= Constance Ahrons =

American psychotherapist (1937–2021)

Constance Ruth Ahrons (April 16, 1937 - November 29, 2021) was an American psychotherapist. She was an early advocate of collaborative divorce.

==Biography==
Constance Ruth Ahrons was born on April 16, 1937, in Brooklyn, New York to immigrants Jacob and Estelle Ahrons. She attended Upsala College but dropped out when she married lawyer Jac Weiseman and had a baby. After reading The Feminine Mystique, she returned to Upsala and graduated in 1964. In 1967, she received her master's degree in social work from the University of Wisconsin. In 1967, she married therapist Morton Perlmutter.

Ahrons received her Ph.D. in Counseling Psychology from the University of Wisconsin, Madison, in 1973. She took a professorship in sociology at the University of Southern California in 1984. In 1996 she was the director of the Marriage and Family Therapy Training Program at USC. She taught there until 2001. She is known for her research in marriage and divorce which cumulated in the book The Good Divorce. In 1977 she began researching divorce which is then used in the book to champion collaborative divorce at a time when divorce was stigmatizing and coined the term "binuclear." Conservative critics saw her work as contributing to the decline of the nuclear family.

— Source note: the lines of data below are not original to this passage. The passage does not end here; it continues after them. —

Below is a small trained network, with its code and all its weights. Each question gives an input and a class and asks what happens when units are switched off, that is, made to give their printed mean instead of their output.

import numpy as np


def w(rows, s, z=0):
    codes = np.array(rows[::2]) - 128.0
    scale = np.full(codes.shape[1], s)
    scale[-1] = z or s
    return codes * scale


def norm(h):
    return h / np.sqrt((h * h).mean(-1, keepdims=True) + 1e-5)


def f(y):
    return np.maximum(y, 0)


def log_softmax(a):
    a = a - a.max(-1, keepdims=True)
    return a - np.log(np.exp(a).sum(-1, keepdims=True))


def net(x, mask):
    res = np.array(x, float).reshape(1, 7) / 4 @ E
    u = 0
    for l in range(2):
        y = f(norm(res) @ A[l][:, :-1].T + A[l][:, -1])
        res = res + np.where(mask[u : u + 5], y, B[l][:, -1]) @ B[l][:, :-1]
        u += 5
    return log_softmax(norm(res)[-1] @ U[:, :-1].T + U[:, -1])


A, B = {}, {}
E = w([
[162,193,159,111,134,135,133,154,125,111],'x0',
[101,174,93,215,164,141,99,197,66,172],'x1',
[91,97,107,111,152,127,185,133,23,137],'x2',
[147,118,99,101,56,88,208,119,122,53],'x3',
[107,142,4,177,77,102,140,127,167,81],'x4',
[146,174,185,174,223,199,209,119,149,175],'x5',
[136,194,218,139,23,147,128,101,155,134],'x6',
],0.0038)
A[0] = w([
[126,159,146,80,154,80,80,164,107,165,154],'0.n1',
[151,115,148,179,61,120,136,174,180,52,233],'0.n2',
[162,170,68,173,4,125,189,103,193,162,249],'0.n3',
[79,132,82,206,199,173,149,169,144,67,212],'0.n4',
[128,200,69,85,143,153,39,165,59,160,86],'0.n5',
],0.0039,0.0012)
B[0] = w([
[116,126,93,84,57,125,254,164,132,129,166],'0.n1',
[130,63,122,97,141,115,158,165,155,75,221],'0.n2',
[202,72,177,54,78,107,74,147,80,88,255],'0.n3',
[134,105,145,100,69,152,129,107,100,159,218],'0.n4',
[141,139,76,134,140,68,169,60,92,138,175],'0.n5',
],0.0059,0.0037)
A[1] = w([
[150,65,115,2,153,131,193,92,104,90,252],'1.n1',
[158,104,72,113,113,96,134,174,49,143,216],'1.n2',
[178,149,241,181,166,185,146,114,118,207,54],'1.n3',
[121,45,120,126,181,146,161,161,143,139,176],'1.n4',
[75,157,105,166,135,131,103,100,93,91,71],'1.n5',
],0.0045,0.0017)
B[1] = w([
[180,126,97,53,51,147,78,126,85,9,254],'1.n1',
[203,113,66,89,130,72,188,132,46,49,198],'1.n2',
[93,223,99,154,202,251,140,5,159,177,180],'1.n3',
[169,168,182,130,1,92,108,198,73,126,172],'1.n4',
[21,221,90,230,169,147,136,90,139,112,133],'1.n5',
],0.0046,0.0071)
U = w([
[4,75,189,180,185,4,154,174,208,142,5],'0',
[132,106,162,146,40,76,30,174,230,130,47],'1',
[101,230,209,129,148,232,133,35,169,224,150],'2',
[66,154,42,219,128,81,146,143,61,219,95],'3',
[203,85,106,37,21,82,147,132,49,1,202],'4',
],0.0055,0.0033)

Each question gives the input, the list of numbers given to net, and the class t.
The units are the neurons (one row each of A and B). Each row of codes is followed by its name. A weight is (code - 128) times the scale printed after its matrix; where a second scale follows, it is the last column's (A, B and U).
mask holds one flag per neuron, layer by layer. A switched-off neuron (its flag False) gives its mean, the last column of its row in B, instead of its output. The means were averaged over made-up inputs and are rounded, as every weight is.
A unit's drop is (log p(t) with every unit on - log p(t) with that unit switched off) / (log p(t) with every unit on - log p(t) with every unit switched off).
The circuit of an input: a set's keep is (log p(t) with only the set's units on - log p(t) with every unit switched off) / (log p(t) with every unit on - log p(t) with every unit switched off). Starting from all 10 units, units are removed one at a time, each time the one whose removal leaves the highest keep (on an exact tie, the one counted first), for as long as the keep stays at least 0.8.
units of the circuit, in order: the units of the circuit, biggest drop first
top k neurons: the k neurons with the biggest drops, biggest first
top k neurons in layer l: the k neurons of layer l with the biggest drops, biggest first
drop of u: that unit's drop, to one decimal
input [3,-5,1,0,0,6,6], class 2: top 2 neurons in layer 1 : (1.n3 1.n2)
input [7,1,-6,-6,-1,-1,6], class 2: units of the circuit, in order : (1.n3 1.n1)
input [0,-2,2,-5,-8,-1,1], class 2: units of the circuit, in order : (1.n3 0.n3)
input [-3,7,2,-2,-3,2,-1], class 3: units of the circuit, in order : (1.n1)
input [7,8,-6,2,-2,1,-2], class 3: units of the circuit, in order : (1.n1 0.n3)
input [-3,1,2,1,3,7,1], class 2: units of the circuit, in order : (1.n3 0.n2)
input [1,-7,-3,-1,-3,8,-5], class 2: top 2 neurons in layer 1 : (1.n3 1.n2)
input [-5,-8,-6,-5,2,0,-4], class 1: top 2 neurons : (1.n2 0.n3)
input [-1,6,8,3,1,5,6], class 3: top 2 neurons in layer 1 : (1.n1 1.n2)
input [3,0,-2,-2,-4,-1,7], class 2: drop of 1.n1 : 0.1
input [0,-2,2,-2,-7,0,6], class 2: drop of 1.n3 : 0.1
input [-8,1,1,1,-7,3,8], class 2: drop of 1.n1 : 0.0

Ahrons ended her life through physician-assisted suicide at her home in San Diego on November 29, 2021, after being diagnosed with lymphoma.

==Honors and awards==
- Radcliffe Institute Fellow, 2000-2001
- Outstanding Achievement Award from the Wisconsin Library Literary Association for the book The Good Divorce (HarperCollins, 1994), 1995

==Books==
- The Good Divorce: Keeping your family together when your marriage comes apart (HarperCollins, 1994). ISBN 0060169737
- Divorced Families: a multidisciplinary developmental view. with Roy H. Rodgers. 1st ed. New York : W.W. Norton, c1987. ISBN 0393700305
- "We're still family": What grown children have to say about their parents' divorce. 1st ed. New York : HarperCollins, c2004. ISBN 0060193050

==Selected articles==

- "Family ties after divorce: Long‐term implications for children." Family process 46, no. 1 (2007): 53–65.
- "The continuing coparental relationship between divorced spouses." American Journal of Orthopsychiatry 51, no. 3 (1981): 415.
- "The binuclear family." Alternative lifestyles 2, no. 4 (1979): 499–515.
- with Richard B. Miller. "The effect of the postdivorce relationship on paternal involvement: A longitudinal analysis." American Journal of Orthopsychiatry 63, no. 3 (1993): 441–450.
- "Divorce: A crisis of family transition and change." Family Relations (1980): 533–540.